A Venezuela enfrenta uma das maiores tragédias naturais de sua história recente após ser atingida por dois fortes terremotos na quarta-feira (24).
Os abalos, registrados com magnitudes de 7,2 e 7,5 em um intervalo inferior a um minuto, provocaram desabamentos de edifícios, danos severos à infraestrutura e levaram o governo a decretar estado de emergência nacional. Segundo o balanço oficial mais recente, ao menos 32 pessoas morreram e cerca de 700 ficaram feridas.

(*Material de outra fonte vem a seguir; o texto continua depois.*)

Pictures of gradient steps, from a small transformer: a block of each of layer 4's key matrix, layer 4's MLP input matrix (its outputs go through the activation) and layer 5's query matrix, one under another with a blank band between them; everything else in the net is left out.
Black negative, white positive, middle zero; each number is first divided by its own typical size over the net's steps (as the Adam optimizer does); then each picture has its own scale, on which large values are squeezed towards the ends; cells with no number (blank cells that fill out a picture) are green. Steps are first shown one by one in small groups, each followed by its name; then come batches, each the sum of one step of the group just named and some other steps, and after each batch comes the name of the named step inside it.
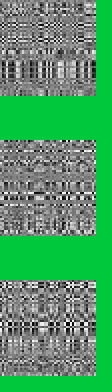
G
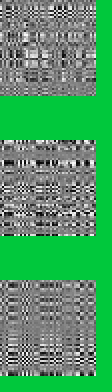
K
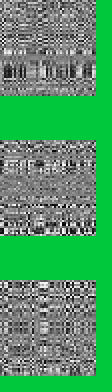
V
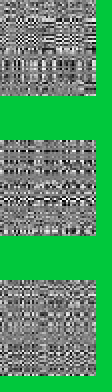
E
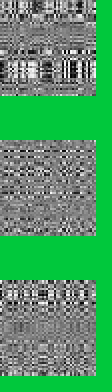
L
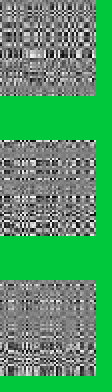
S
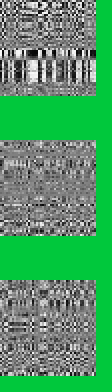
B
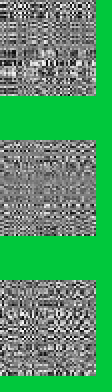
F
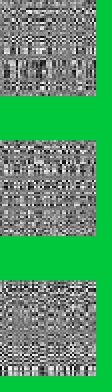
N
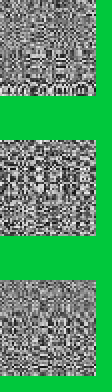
G
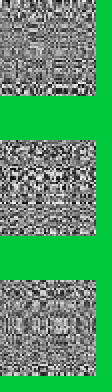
N
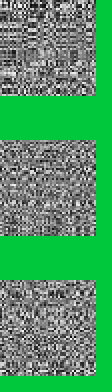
F
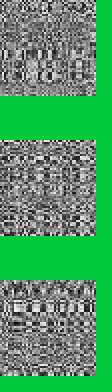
B
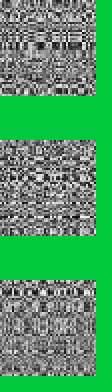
G
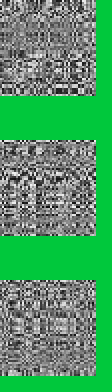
L
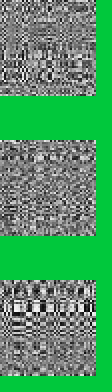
E
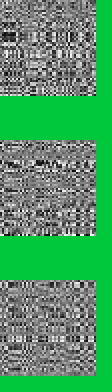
V
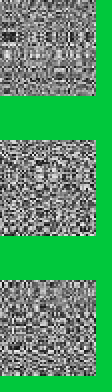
V
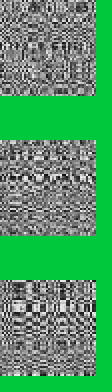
L
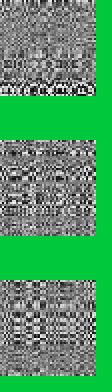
E
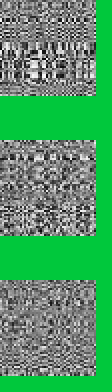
B
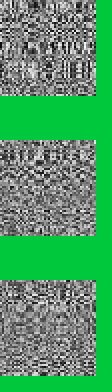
L
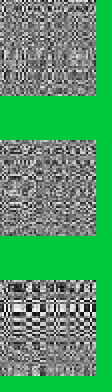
N
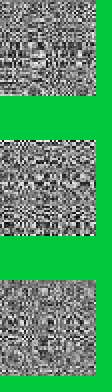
F
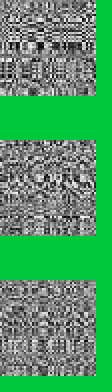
G
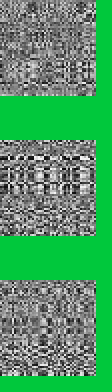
L

Os tremores tiveram epicentro na região norte do país e foram sentidos com intensidade em Caracas, além dos estados de Carabobo, La Guaira, Aragua, Yaracuy e Miranda. Na capital, prédios residenciais e comerciais sofreram colapsos parciais e totais, enquanto equipes de resgate trabalham na busca por sobreviventes sob os escombros. O Aeroporto Internacional Simón Bolívar, em Maiquetía, também registrou danos estruturais e teve as operações suspensas temporariamente.
Além dos prejuízos materiais, o terremoto comprometeu serviços essenciais. Houve interrupções no fornecimento de energia elétrica, água e telecomunicações em diversas cidades, enquanto escolas, repartições públicas e parte do sistema de transporte permaneceram fechados por determinação das autoridades. Especialistas alertam para o risco de novas réplicas nos próximos dias, recomendando que a população evite permanecer em edifícios danificados.
Sismólogos classificam o fenômeno como um “doblete sísmico”, situação incomum em que dois terremotos de grande magnitude ocorrem praticamente em sequência sobre a mesma região tectônica. Segundo especialistas, a baixa profundidade dos abalos potencializou os danos em áreas urbanas densamente povoadas. A comunidade internacional acompanha a situação, enquanto equipes de emergência e ajuda humanitária começam a chegar ao país para reforçar as operações de resgate.
Tragédia relembra o terremoto de 1967
O desastre reacendeu a memória do terremoto que atingiu Caracas em 1967, considerado até então o mais devastador da história moderna venezuelana. Especialistas afirmam que a sequência de tremores registrada agora está entre os eventos sísmicos mais intensos já documentados no país, evidenciando a vulnerabilidade de parte da infraestrutura urbana diante de fenômenos dessa magnitude.